NVIDIA NVIDIA · Semiconductors · Taipei, Taiwan

NVIDIA is seeking a Senior System Reliability Engineer in Taiwan to focus on the reliability of printed circuit board assemblies (PCBAs) and server-level products, including HGX/DGX AI servers/racks. The role involves collaborating with partners and engineering teams, defining reliability standards, developing and executing reliability test plans, performing failure analysis, and correlating test results with field performance. Requires a BS/MS in a technical field, 5+ years of hardware validation and system-level reliability experience, hands-on testing experience, understanding of system interfaces, statistical analysis skills, and project management abilities. Fluency in Chinese and English is essential.

What you'd actually do

  1. Collaborate closely with CM/ODM partners, with extensive interaction across relevant engineering teams and suppliers to ensure target reliability is achieved through Design for Reliability (DfR) methodologies, including FMEA and DoE.
  2. Define, implement, and maintain product reliability standards and metrics for NVIDIA’s next-generation system technologies, using existing tools and processes or developing new ones as needed.
  3. Develop and own the reliability test plan.
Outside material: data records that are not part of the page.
Each row has two labels, one from each of two sets.
[-0.35  0.64 -2.31  0.64 -1.50  2.20  1.46  0.52 -0.46  1.66  4.81  0.61
  0.47 -0.27 -1.24  2.90 -0.43 -0.85  0.75 -0.65  0.88  0.24  1.79 -0.13
 -0.36  0.35 -0.76 -0.96 -0.71 -0.88 -0.02 -0.31  0.15  0.61  1.48  0.77
 -0.05 -0.36 -0.27] => U, T
[ 0.36  0.76 -1.70 -0.89 -2.56  1.39  1.01 -0.72  2.85  1.95  0.99  1.95
  1.27 -0.25 -4.00  0.25  1.04  1.36  3.28  0.37 -2.14  0.97  1.79  1.04
  0.63  2.05  0.50  0.79  0.66  1.05  0.20  0.12 -0.64 -0.08  1.67  0.33
 -0.39 -0.13 -1.61] => W, T
[-0.01  0.25 -1.90 -0.37 -0.74  0.81  0.32  1.67  0.59  0.80  3.06  0.72
  1.42 -0.13  0.18 -0.34 -0.28  0.62  1.44  0.31 -1.19 -0.16 -0.26  0.64
 -0.30  0.42 -0.50  0.45  0.05 -1.81  2.96 -1.02 -1.08 -0.53  0.72 -0.36
 -1.39 -0.18 -0.56] => W, B
[-0.49  0.25 -0.73 -0.35 -0.89  1.43  0.81  0.11  0.59  0.01  1.54  0.85
  1.13 -0.64 -3.95  1.68 -0.49  0.52  1.26 -0.26 -0.02  0.94  1.09  0.37
 -0.74  0.76 -0.59 -0.59 -0.17  0.74  0.02 -0.36  0.00 -0.39  0.66  0.65
 -1.05  0.10 -1.03] => W, T
[-0.46  1.34 -0.44 -1.28 -2.72  1.96  0.70  0.37  2.76  0.77 -2.31  2.04
  1.14 -1.41 -6.93  0.55 -0.58  0.87  2.72 -0.43 -1.54  1.16 -0.25  1.90
 -0.82  1.35 -0.41  0.42  0.19  1.84  0.17  1.05 -0.12 -1.73  1.56  0.97
 -0.45  0.41 -0.72] => W, T
[-0.92  0.49 -1.50  0.72  0.30  0.29  0.95 -0.27 -1.11  1.31  4.90  1.04
  0.75 -0.45 -3.48  2.28 -0.42  0.04 -0.85 -0.41  1.86  1.32  2.51 -0.22
 -0.14  0.35 -0.93 -0.14 -0.38  0.54  0.22 -0.38  0.46 -0.90  0.54 -0.19
 -0.72  0.44 -0.57] => U, T
[ 0.58 -0.08 -1.25 -1.18 -1.33 -0.21  0.16  2.08  1.12  0.66 -2.60 -0.52
  1.42 -0.11  1.14 -1.77  0.05  1.37  2.37  0.19 -3.27 -0.41 -2.14  0.37
 -1.55 -0.82  0.27  0.44 -0.08 -2.06 -0.27 -0.08 -1.34 -0.27  1.09  0.16
  0.37  0.52 -0.30] => W, B
[-0.72  0.88 -2.12  0.09 -1.32  2.03  0.57  0.08  2.08  0.77  1.16  2.00
  1.23 -0.84 -3.92 -0.24 -0.80  1.02  2.47 -0.32 -0.16  0.97  0.11  0.89
  0.14  1.44  0.98  1.02  0.15  1.22  0.48  0.13 -0.98 -0.93  0.46  0.38
 -1.08  0.02 -1.30] => W, T
[-1.07  1.27 -1.72  0.55 -3.13  2.85  1.37  0.21  2.68  1.88  3.41  0.78
  1.41 -0.60  0.47  0.20 -1.50  1.32  2.36 -0.12 -0.18  1.66  0.75  0.66
 -0.06  1.46  0.14  2.17  1.02 -0.32  0.64  0.57 -0.59 -1.23  1.55  0.89
 -0.70  2.70 -1.52] => W, T
[-0.47  0.47 -0.53 -0.02 -0.13 -0.27  0.74 -0.37  1.57  1.22 -2.87  0.38
  0.95  0.34 -0.55  0.07 -0.61  0.96  0.97 -0.25  0.27  0.85  1.29 -0.02
  0.51 -0.23  0.83  0.40 -0.17  0.52  0.05  0.48  0.26 -0.57  1.57  0.85
 -0.56  0.94 -1.16] => W, T
[-0.01 -0.49 -0.27 -0.23  0.55 -0.45 -1.49  0.03  0.25 -0.48  0.39  0.63
  0.63  0.06 -0.86 -1.56  0.63  1.36  0.28  0.31 -2.07  0.75 -0.04 -1.01
 -0.20  0.32  0.37  0.48  0.94  0.90 -0.50  0.53 -0.73 -0.44 -0.52 -1.29
  0.03  0.50  0.23] => W, Q
[-0.05  0.30 -0.12 -0.50 -1.98  1.08  1.27 -1.02  3.60  2.13 -2.82  1.22
  0.90 -1.09 -3.51 -0.04  0.07  0.60  2.94  0.11 -1.26  0.90  1.20  0.61
  0.38  1.63  0.09  0.66  0.40  0.41  0.32  0.13  0.04  0.11  1.16  1.43
 -0.42  0.30 -1.08] => W, T
[-0.69  0.57 -0.99  0.72 -1.17  1.33  0.52  1.12  1.36  0.87 -1.13  1.19
  1.84 -1.27 -1.98 -0.65 -0.80  0.61  1.50 -0.45  0.01  1.45 -0.99  1.02
 -0.02  0.47 -0.20  0.70 -0.52 -0.94 -0.07 -0.30 -0.48 -1.26  1.38  0.74
 -0.03  0.48 -1.10] => W, T
[ 0.45  0.22 -0.06 -0.23  0.04 -0.06 -0.14  0.15  1.06  0.95 -2.36  0.44
  1.12  1.04 -0.53 -1.36  0.48  1.74  1.83 -0.38 -2.82 -0.01  0.45 -0.23
 -0.21 -0.31 -0.20 -0.09  0.76  0.18  0.14  0.64  0.57 -0.22  1.27 -0.53
  0.09 -0.15 -0.63] => W, B
[-0.64 -0.40 -0.32 -1.16 -1.87  1.01  0.55  0.22  3.53  0.76 -0.84  1.33
  1.45 -0.94 -3.38  0.15 -0.59  1.08  2.67 -0.17 -1.81  0.97 -0.07  1.23
 -0.17  1.26 -0.50  0.38  0.59  0.77  0.72  0.82 -0.37 -0.67  0.93  0.60
 -0.38  0.33 -0.56] => W, T
[ 0.44  0.08 -1.37  0.17  0.52  0.58 -0.02  0.84 -1.17 -0.33  2.04  1.73
 -0.07 -0.74 -2.48 -2.05  1.56  0.44  0.60 -0.36  0.35  0.13 -1.37 -0.89
  0.03  0.76  0.24  0.75  0.63  0.53 -1.26 -0.75 -0.54 -0.32 -0.13 -0.89
  0.20 -1.20  0.08] => U, Q
[-0.35  0.55 -1.17  0.92  1.41 -0.06  1.70 -0.48 -0.08  1.61  2.68  1.41
  1.24  0.25 -1.23  1.82  0.12  0.44  0.15 -0.24  2.06  0.73  2.94 -0.98
  0.01  0.15 -1.44 -0.27 -0.65 -0.09 -0.07 -0.36  0.58 -0.53  1.19  0.49
 -0.37 -0.45 -1.22] => U, T
[ 0.16 -3.01 -1.05 -0.41 -1.37  0.68  0.05 -0.34  0.74  0.11  4.68  1.42
  0.27 -0.84 -1.80  0.34 -0.25 -0.39  0.55 -0.11  0.44  0.86  0.29  0.97
 -0.10  2.08  0.29  1.72  0.39  0.11  0.48 -0.09  0.45 -0.11  0.04  0.00
 -0.82 -0.03 -0.05] => W, T
[ 0.94  0.32 -0.31 -0.13 -0.06 -0.23  0.87 -0.63  2.51  2.47 -6.93 -0.48
  1.24  1.04  0.54 -1.60  0.01  1.80  2.18 -0.78 -2.58 -0.40  0.27 -0.70
  0.21 -0.49  0.60 -0.01  0.15 -1.14 -0.40  0.13  0.00  0.86  0.80  1.31
  0.36  0.46 -0.74] => W, B
[-0.41 -0.63  0.43 -1.34  0.33  0.32 -1.57  1.21 -0.50 -2.13  0.25 -0.14
  0.39 -0.61 -4.54 -1.41  1.29  1.19  0.84  0.54 -2.66  0.16 -2.02 -1.14
 -1.20  0.10 -0.16 -1.91  0.80  1.04 -0.83  1.01  0.22 -0.41 -1.25 -0.50
  0.16 -1.06  1.71] => W, Q
[ 0.39  0.51 -0.46 -0.72 -2.39  0.74  1.57 -0.14  3.17  2.21 -2.01  0.79
  1.13  0.00 -1.06 -0.83 -0.35  1.23  2.66 -0.09 -2.14  0.61  0.32  0.76
  0.17  0.40  0.11  0.53  0.16 -1.10  0.34 -0.12 -0.49 -0.21  1.12  1.04
 -0.30 -0.02 -1.34] => W, T
[-0.34  0.45  0.31  0.38  0.33  1.72  1.05  1.53  1.40 -0.07  1.99  0.65
  0.94 -1.37 -0.98 -1.79 -0.39 -0.55  0.39  0.99  1.91  0.87 -2.73  0.39
  0.81  0.80 -0.02  2.03 -0.64 -0.12  0.46 -0.70 -1.02 -0.75 -0.87  1.11
 -0.55  0.11 -0.81] => W, B
[-0.91  0.30 -0.21  1.76  0.54 -0.29  1.56 -2.62  0.73  2.60 -3.31  1.10
  0.37  1.36  1.51  1.79 -0.39 -0.33 -0.30 -0.67  2.64  0.83  4.51 -0.53
  0.67 -0.48 -0.16  0.37 -0.73  0.45 -0.06 -0.39  0.30 -0.68  1.97 -0.01
 -0.22  0.79 -1.08] => U, T
[-0.77  0.38 -0.37 -0.34 -1.60  0.24 -0.15 -0.49  2.55  0.34 -0.08  0.24
  0.85 -0.03  0.47  1.38 -0.85  0.32  1.26  0.40 -0.60  0.79  0.37  1.95
  0.31  0.31 -0.46  0.30  0.35  0.21  1.49  0.22 -0.12 -1.11  1.05  0.65
 -0.74  1.07 -0.07] => W, T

Lead and complete reliability testing, including failure analysis, and provide actionable recommendations to improve product design and manufacturing processes.
  4. Develop and present methodologies to correlate reliability test results with real-world field performance.

Skills

Required

  • BS or MS in Electrical, Mechanical, Computer Engineering, or other technical fields
  • Minimum of 5 years of experience in hardware validation and system-level reliability for printed circuit boards and server platforms
  • Hands-on experience with reliability demonstration testing and accelerated life methodologies
  • Solid understanding of power delivery, memory subsystems, high-speed I/O, PCI Express, Ethernet, and I²C interfaces
  • Strong proficiency in statistical analysis and reliability modeling
  • Demonstrated project management skills
  • Fluency in both Chinese and English

Nice to have

  • advanced degree preferred
  • existing tools and processes or developing new ones as needed
  • present technical information clearly to diverse audiences
  • Highly self-motivated, capable of working independently, and driven to deliver results in a fast-paced environment

What the JD emphasized

  • Minimum of 5 years of experience in hardware validation and system-level reliability for printed circuit boards and server platforms.
  • Hands-on experience with reliability demonstration testing and accelerated life methodologies, including Thermal Cycling, Mechanical Shock and Vibration, ALT/HALT/HASS, Burn-in, and Ongoing Reliability Testing (ORT) at component, subassembly, and system levels.